Can you explain how the data will be used? ie the purpose or Read vs Write, number of lookups, etc. Someone may know of another approach.

alexeev.roman

On Thursday, May 12, 2016 at 10:25:23 AM UTC-4, Roman Alexeev wrote:
Please suggest me how to share a big table (the table contains a graph size of several gigabytes) across client requests within one worker process?

Can you explain how the data will be used? ie the purpose or Read vs Write, number of lookups, etc. Someone may know of another approach.

0. I will start several servers (each with single worker) with similar copy of the graph for accept parallel requests.

1. Each server initializes with same dataset and this dataset is READONLY all the lifetime. When i need to make changes - i successively reinitialize servers with new dataset.

2. Users request operations that discover the graph (can take a few seconds).
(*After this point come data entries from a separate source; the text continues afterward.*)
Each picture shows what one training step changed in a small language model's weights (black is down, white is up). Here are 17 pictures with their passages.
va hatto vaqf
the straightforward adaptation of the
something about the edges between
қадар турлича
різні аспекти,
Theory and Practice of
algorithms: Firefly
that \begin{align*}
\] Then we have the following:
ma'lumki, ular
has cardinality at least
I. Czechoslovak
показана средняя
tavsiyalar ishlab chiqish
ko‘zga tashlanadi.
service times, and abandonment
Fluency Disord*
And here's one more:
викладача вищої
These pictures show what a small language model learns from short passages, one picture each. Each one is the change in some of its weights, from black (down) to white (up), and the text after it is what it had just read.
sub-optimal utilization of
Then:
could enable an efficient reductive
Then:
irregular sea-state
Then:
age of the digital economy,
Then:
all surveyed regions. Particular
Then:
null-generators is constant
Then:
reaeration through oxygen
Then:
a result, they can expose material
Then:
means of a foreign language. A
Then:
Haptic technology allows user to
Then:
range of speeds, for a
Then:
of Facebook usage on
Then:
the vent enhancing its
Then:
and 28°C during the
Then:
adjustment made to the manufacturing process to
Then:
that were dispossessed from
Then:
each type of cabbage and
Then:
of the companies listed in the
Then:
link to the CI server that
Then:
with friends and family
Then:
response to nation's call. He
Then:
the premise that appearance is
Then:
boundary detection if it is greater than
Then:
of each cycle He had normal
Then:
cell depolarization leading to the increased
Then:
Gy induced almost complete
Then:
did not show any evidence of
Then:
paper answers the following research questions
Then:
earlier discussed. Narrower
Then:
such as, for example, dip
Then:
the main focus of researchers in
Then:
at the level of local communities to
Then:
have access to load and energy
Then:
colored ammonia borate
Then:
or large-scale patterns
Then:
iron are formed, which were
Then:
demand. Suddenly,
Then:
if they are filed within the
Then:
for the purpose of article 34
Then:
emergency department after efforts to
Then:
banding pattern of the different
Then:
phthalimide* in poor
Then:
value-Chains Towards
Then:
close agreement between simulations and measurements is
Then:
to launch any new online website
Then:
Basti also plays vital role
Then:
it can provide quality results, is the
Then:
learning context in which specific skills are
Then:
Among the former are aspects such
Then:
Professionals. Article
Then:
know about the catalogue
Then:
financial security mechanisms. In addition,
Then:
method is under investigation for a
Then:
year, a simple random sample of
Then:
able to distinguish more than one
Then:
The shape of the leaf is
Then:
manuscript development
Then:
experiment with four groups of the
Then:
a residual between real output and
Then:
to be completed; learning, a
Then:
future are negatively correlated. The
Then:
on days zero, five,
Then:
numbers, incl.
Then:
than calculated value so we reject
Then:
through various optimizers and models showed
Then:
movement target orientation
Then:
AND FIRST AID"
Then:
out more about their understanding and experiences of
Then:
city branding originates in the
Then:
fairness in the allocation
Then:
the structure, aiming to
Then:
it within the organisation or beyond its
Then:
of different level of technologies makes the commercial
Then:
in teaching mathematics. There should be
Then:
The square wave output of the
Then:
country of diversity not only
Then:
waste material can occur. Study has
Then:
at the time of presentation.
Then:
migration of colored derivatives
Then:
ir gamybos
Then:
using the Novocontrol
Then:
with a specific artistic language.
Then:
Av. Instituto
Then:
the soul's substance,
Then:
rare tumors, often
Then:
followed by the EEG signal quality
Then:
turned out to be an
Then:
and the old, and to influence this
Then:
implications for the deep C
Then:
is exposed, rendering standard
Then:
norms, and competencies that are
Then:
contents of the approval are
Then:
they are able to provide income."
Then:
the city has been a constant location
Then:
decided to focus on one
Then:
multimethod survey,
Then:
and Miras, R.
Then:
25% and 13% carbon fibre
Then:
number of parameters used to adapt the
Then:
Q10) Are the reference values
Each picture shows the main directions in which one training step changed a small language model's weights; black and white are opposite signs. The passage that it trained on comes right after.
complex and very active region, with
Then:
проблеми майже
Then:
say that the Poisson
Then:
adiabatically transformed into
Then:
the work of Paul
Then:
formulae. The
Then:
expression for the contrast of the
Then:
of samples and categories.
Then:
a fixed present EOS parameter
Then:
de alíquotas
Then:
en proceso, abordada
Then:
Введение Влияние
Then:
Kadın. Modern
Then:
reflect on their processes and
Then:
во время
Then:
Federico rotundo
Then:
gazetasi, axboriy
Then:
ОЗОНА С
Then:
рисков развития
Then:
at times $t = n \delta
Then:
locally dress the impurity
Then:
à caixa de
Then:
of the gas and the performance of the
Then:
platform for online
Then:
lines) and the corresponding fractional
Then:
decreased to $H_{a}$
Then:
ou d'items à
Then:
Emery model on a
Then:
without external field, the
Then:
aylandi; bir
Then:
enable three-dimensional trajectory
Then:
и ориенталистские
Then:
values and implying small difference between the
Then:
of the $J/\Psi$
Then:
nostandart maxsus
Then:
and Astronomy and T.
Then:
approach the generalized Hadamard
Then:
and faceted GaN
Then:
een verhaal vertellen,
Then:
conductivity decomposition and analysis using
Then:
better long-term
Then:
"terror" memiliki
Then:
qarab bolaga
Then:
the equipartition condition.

Most operations require a lot (thousands/millions) of table lookups and can create temporary local variables (they will not be shared across client requests).
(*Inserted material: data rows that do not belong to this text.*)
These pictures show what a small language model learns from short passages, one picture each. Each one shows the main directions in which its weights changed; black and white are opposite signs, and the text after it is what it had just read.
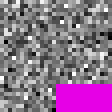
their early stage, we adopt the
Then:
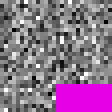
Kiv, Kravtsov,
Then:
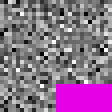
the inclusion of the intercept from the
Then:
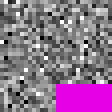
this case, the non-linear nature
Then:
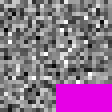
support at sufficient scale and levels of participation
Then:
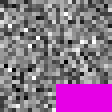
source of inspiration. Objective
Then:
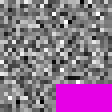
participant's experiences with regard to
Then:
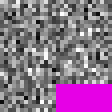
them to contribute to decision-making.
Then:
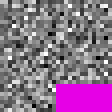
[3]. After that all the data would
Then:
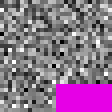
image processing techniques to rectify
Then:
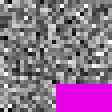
was experienced by 23.3%
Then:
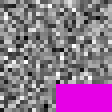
component stars are photometrically
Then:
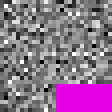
how he explains the spiritual
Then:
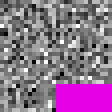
usually used in sets of three which reacts
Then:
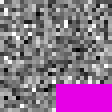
of EXP2. The main
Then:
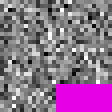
aim of this research is to improve the control
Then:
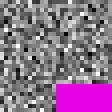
coherent excitons, low
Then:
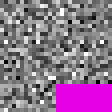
Figure 2: MRI of brain
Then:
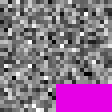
money and provides a greater flexibility
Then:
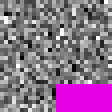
The optimum requirement of crude protein
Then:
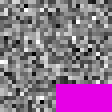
Bayley Scale of
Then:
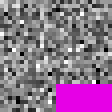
to the public but rather, it is an
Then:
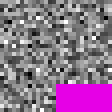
Helminth Infections
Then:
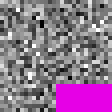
internet access of Online Banking in
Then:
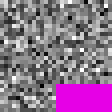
scenarios, so there is a need to
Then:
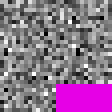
a cross-continental average emission of
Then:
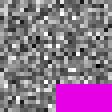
\emptyset$ then the minimum
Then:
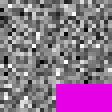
free strain recovery curves have been obtained
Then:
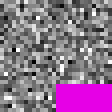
Keywords: Infrastructure,
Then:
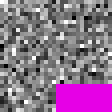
because: 1. **No warning
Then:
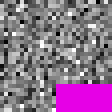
January 2016 to September
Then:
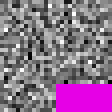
that identified as an aspect which have
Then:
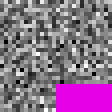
vessels contributes to the formation of
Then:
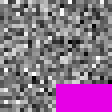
the possibility to think out of the
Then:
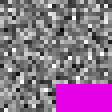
study based on devaluation and whether its
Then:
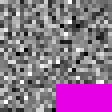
which emerges from the knowledge gap of the
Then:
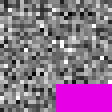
become a fully realized 21st Century
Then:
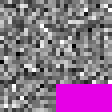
job opportunities, forms of labour, and
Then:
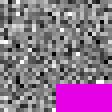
this study, the socio-economic
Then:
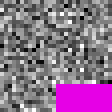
regulator of natural origin Emistim
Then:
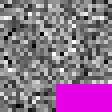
highlighted that sediment delivery is
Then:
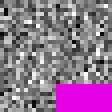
of immunotoxic properties of
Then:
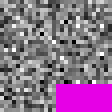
layer on the central region, causing the
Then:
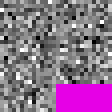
FAIRification Plan considerations In
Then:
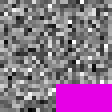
cold drink beverages.
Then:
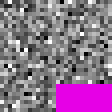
databases and repositories were
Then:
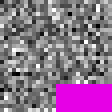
and democratic processes in
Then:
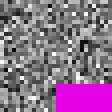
acrylic acid derivatives on heating
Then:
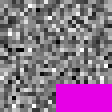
weeks and 51.1% between
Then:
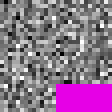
first moment of the linearized distribution,
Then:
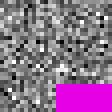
days OS or intravenous
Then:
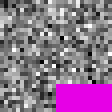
world of children, games,
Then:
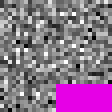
cost excluding land and building form
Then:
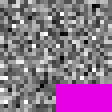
a long latency period. However,
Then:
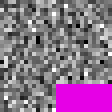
field of research. In this field the process
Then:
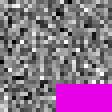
five shopping centres were invited to respond
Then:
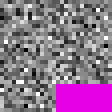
hydrochloric acid (60
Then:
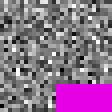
They can be expressed through noun
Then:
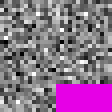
of a replacement outcome measure and
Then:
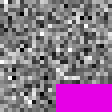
every INR 1 invested in
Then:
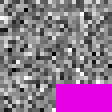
Golpe, S.,
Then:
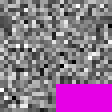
tendency becomes less prominent
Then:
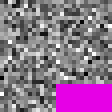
the empty phases from about
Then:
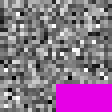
the 'amounts of money
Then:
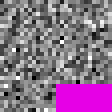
and readers. Library is the
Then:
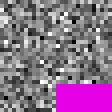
correction of fluid and electrolyte
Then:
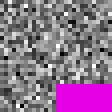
work. Based on these studies, I have
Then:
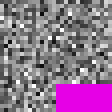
(cosine close to 1), even when
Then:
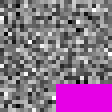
a trainee teacher pursuing
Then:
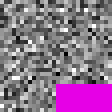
B, Demir N,
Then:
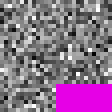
opportunities for adolescents to gain
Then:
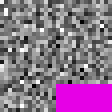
of BS-PIDNet,
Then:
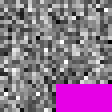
to accurately detect faults and
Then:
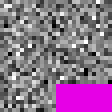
I was significantly better than Experimental
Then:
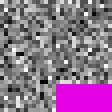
paper, and from this research and
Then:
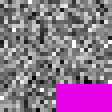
a positive and significant effect on employee performance
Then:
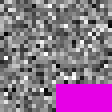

I tried to do this in redis, but

a. redis is not friendly for long scripts

b. it is slow to send each lookup (or group of lookups) by a separate commands

jonathan

I had seen some tickets and threads about this stuff in the archives. A quick search turned up this ticket, which references a few different modules: https://github.com/openresty/lua-nginx-module/issues/96

Does this need to be done in openresty/lua?

Other languages have decent readonly shared memory implementations for threads and child processes - depending on your use case, you might have better luck with openresty handing this task off to another service via a private API.

me+lists.openresty

Hi Roman,

If you want to do the request processing in nginx and not in another
process over IPC like jonathan suggested, you can use shared memory
from an nginx module (in C).

I just finished doing something vaguely similar (IP addresses blocking)
and I'll give you a brief run-down on how I did it, should it be of any
use to you. Ultimately it uses a server-client model.

To begin with a Golang program of ~400 loc (with ~100 devoted to a
simple TUI) creates shared memory with `shm_open` on which `mmap` is
called. The data is copied and pointers to it (relative to the mmap
addr) are stored in a fixed size header. The header contains a rwlock
based on Golang's sync.RWMutex
(https://golang.org/src/sync/rwmutex.go?s=479:811#L9) owing to its
simplicity, the relative pointer and length of the data, a revision
field that is incremented whenever the header changes and some flags.
The pointers and the revision field are only ever changed inside the
write lock.

At start-up the nginx module (~400 loc) opens the shared memory with
`shm_open` and calls `mmap` to map it into nginx's address space. When a
request comes in, the worker takes a read lock out. It then checks
whether the revision field has changed, iff it has the shared memory has
to be re-mmaped. Then it performs whatever processing it needs to do on
the data (in my case searching for remote IP address) and releases the
read lock.

There are optimisations that may or may not work that are beyond the
scope of this email but suffice to say, they aim to minimise the length
of time the write lock needs to be held.

If you need to invoke the processing from Lua, you can export a function
and call it with FFI.

Also, with this method (to keep it simple) you have exactly one server
copy writing the data and each client reads the same data. Because of
the rwlock there is no need to reload or restart nginx to update the
data either.

Kind Regards,
Tom Thorogood.

On Thursday, May 12, 2016 at 4:19:50 PM UTC, Roman Alexeev wrote:

On Thursday, May 12, 2016 at 10:25:23 AM UTC-4, Roman Alexeev wrote:
Please suggest me how to share a big table (the table contains a graph size of several gigabytes) across client requests within one worker process?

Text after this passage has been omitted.